Case #000: Minimize PDF size

Example usecase: Obvious.

cpdf

cpdf -squeeze:

cpdf -squeeze "src.pdf" [-squeeze-no-recompress] -o "dst.pdf"

pdfcpu

pdfcpu optimize:

pdfcpu optimize "src.pdf" "dst.pdf"

Case #001: Split each page of PDF into several pages (posterisation)

Example usecase: you have (scanned) pages where each PDF page contains two physical pages, and want to crop those into two.

MuPDF (mutool)

mutool poster:

mutool poster -x 2 "src.pdf" "dst.pdf"

Coherent PDF (cpdf)

cpdf -chop:

cpdf -chop "1 2" "src.pdf" -o "dst.pdf"

Indirect way: Duplicate each page, then crop out left or right half on odd and even pages

pdftk shuffle && cpdf -mediabox:

pdftk A=src.pdf shuffle A A output dst.pdf
cpdf -mediabox "0mm 0mm a5landscape" "src.pdf" odd -o "srcOdd.pdf"
cpdf -mediabox "148.5mm 0mm a5landscape" "srcOdd.pdf" even -o "dst.pdf"

The second step might also be done in Adobe Acrobat “Crop pages” function.

Case #002: Crop pages of PDF

See MuPDF documentation on different PDF page boxes (media|crop|art|trim|bleed]box).

Mediabox is a “physical” size of the page, while other boxes are in a way only “virtual”: they specify which content should be visible at what point and in which cases, but they do not alter real PDF page size.

Coherent PDF (cpdf)

cpdf -mediabox (/cropbox/artbox/trimbox/bleedbox):

cpdf -mediabox "0mm 0mm a4portrait" "srcA3.pdf" -o "dstA4.pdf"

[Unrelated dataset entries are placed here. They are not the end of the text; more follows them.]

Each row of a before or after table is a point. One or more steps were done to the points. Then noise was added and the rows were shuffled. The steps act on columns, c1 being the first. Write out the steps. A step turns or swaps two columns, mirrors them in a line or flattens them onto one, adds a multiple of one to another, or multiplies or shifts one. Angles are multiples of 10 degrees, from the lower column toward the higher: turns from -170 to 170, lines from 10 to 170 but not 90. Use the fewest steps. Two steps may share a column if one is a turn and the other turns, adds or multiplies; they go together, in the order done. Otherwise the lowest column goes first.

Before (14 x 2):
[[-16  -6]
 [-24 -25]
 [ -7  21]
 [ 20  25]
 [-11  13]
 [ 27   7]
 [ 60  42]
 [-12 -13]
 [-19 -26]
 [ 12  14]
 [ 16 -21]
 [-29  -1]
 [-21 -28]
 [-18   1]]
After (14 x 2):
[[ -9  24]
 [  1 -19]
 [-41  61]
 [-19  -7]
 [ 20  18]
 [  3 -29]
 [  4 -15]
 [ 24 -19]
 [-25  19]
 [ 25 -25]
 [ 27 -19]
 [ 14 -10]
 [-14 -12]
 [-12  11]]
Steps: turn c1 and c2 by 90 degrees

Before (8 x 3):
[[ -1  19 -10]
 [-28  -8  60]
 [-34  28  50]
 [ 48  21  -7]
 [-22 -21   4]
 [-20   7  -8]
 [-46 -30  -8]
 [ 35  24 -12]]
After (8 x 3):
[[  4  16  -5]
 [-51  22   0]
 [-38  24   4]
 [ 47 -25   0]
 [ 20 -23  -2]
 [ 36  31  -3]
 [ 17  10  -4]
 [ 27  -4  -2]]
Steps: multiply c1 by -1; multiply c3 by 0

Before:
[[ 11   8  13 -16]
 [ 29   8  23  -2]
 [ -7 -29  18  10]
 [-14   8 -60  -8]
 [  6 -43  20   9]
 [ -2 -14  -5 -16]
 [ 33 -27  23   2]
 [-12  -6  27   2]
 [-13 -42  19   1]
 [  8  -2  22 -19]
 [-11 -38   5  -4]]
After, 11 rows:
[[  3   5  47  -9]
 [  4 -17  22 -13]
 [-18 -19  15   6]
 [-14  13  11   0]
 [  8   4  44   9]
 [ 10  -2  35  -3]
 [ -4  13  35  -8]
 [  2  -7  33  34]
 [-10  49 -38 -17]
 [ -3 -24   6  29]
 [-18 -15   0  13]]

Note that adjusting page sizes by cropping mediabox is (to my knowledge) the only way to do it without altering the PDF content in any way (as explained here in Coherent PDF manual). Cropping other boxes might lead to PDF structure being changed.

Adobe Acrobat

Note that Acrobat won't let you crop MediaBox, only other boxes (duh!).

  1. Go to “Edit PDF” and then “Crop pages” function.

Case #003: Remove cropped content from PDF

Example usecase: You have cropped some pages but you want to actually remove the content, since otherwise it is only hidden but remains in PDF – this can be seen when you inspect the PDF in Adobe Acrobat via “Edit PDF” and zoom out the page – the cropped content will be selectable, although not visible, since it is out of the page margins.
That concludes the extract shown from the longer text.